> _STUDY MATERIAL_:
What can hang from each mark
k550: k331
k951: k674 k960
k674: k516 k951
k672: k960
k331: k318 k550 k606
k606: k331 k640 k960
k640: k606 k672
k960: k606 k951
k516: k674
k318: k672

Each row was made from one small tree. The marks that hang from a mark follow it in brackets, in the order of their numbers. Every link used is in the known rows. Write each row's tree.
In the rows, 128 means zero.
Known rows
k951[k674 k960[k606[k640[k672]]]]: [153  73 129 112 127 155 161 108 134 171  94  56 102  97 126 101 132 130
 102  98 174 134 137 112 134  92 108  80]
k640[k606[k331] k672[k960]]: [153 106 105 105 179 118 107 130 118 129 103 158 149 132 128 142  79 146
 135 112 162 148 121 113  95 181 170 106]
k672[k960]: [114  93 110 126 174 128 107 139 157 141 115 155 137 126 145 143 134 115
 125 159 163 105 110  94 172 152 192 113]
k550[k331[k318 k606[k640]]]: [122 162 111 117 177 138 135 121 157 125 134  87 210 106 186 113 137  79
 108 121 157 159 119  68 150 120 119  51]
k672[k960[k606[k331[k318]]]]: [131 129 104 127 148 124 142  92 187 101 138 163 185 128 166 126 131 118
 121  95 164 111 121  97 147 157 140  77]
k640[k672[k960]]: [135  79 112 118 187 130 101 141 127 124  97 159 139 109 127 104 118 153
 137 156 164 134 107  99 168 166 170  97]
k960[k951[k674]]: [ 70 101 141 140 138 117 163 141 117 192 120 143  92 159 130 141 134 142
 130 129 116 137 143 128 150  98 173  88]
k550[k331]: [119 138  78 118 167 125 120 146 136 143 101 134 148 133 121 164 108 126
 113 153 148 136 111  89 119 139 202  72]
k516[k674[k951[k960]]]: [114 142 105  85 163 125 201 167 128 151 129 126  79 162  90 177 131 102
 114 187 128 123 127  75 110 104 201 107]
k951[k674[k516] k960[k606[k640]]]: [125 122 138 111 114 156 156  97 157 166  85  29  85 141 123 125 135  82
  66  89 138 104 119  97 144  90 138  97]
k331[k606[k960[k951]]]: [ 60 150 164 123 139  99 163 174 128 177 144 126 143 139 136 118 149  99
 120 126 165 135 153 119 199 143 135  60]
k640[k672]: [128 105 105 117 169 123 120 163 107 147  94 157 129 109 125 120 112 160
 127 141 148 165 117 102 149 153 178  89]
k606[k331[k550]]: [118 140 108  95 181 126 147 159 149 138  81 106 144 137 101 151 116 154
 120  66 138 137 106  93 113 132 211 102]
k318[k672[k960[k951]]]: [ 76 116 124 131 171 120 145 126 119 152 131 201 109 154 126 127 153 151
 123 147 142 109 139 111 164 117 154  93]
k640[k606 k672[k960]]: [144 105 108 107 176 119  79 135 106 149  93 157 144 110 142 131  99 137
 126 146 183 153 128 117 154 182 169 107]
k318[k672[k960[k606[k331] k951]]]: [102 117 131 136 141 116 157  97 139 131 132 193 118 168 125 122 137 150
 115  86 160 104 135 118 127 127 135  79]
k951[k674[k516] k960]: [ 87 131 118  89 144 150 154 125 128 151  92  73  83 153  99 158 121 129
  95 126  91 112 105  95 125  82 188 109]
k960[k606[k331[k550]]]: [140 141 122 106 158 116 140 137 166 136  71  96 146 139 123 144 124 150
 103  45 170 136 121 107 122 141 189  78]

> _INSTRUCTIONS FOR THE TASK_: Using the data above, repeat exactly the lines that begin at the line with "k951[k674[k516] k960[k606[k640]]]: [125" and end at the line with "k331[k606[k960[k951]]]: [ 60", both ends included.

> _SOLUTION TO THIS EXERCISE_:
k951[k674[k516] k960[k606[k640]]]: [125 122 138 111 114 156 156  97 157 166  85  29  85 141 123 125 135  82
  66  89 138 104 119  97 144  90 138  97]
k331[k606[k960[k951]]]: [ 60 150 164 123 139  99 163 174 128 177 144 126 143 139 136 118 149  99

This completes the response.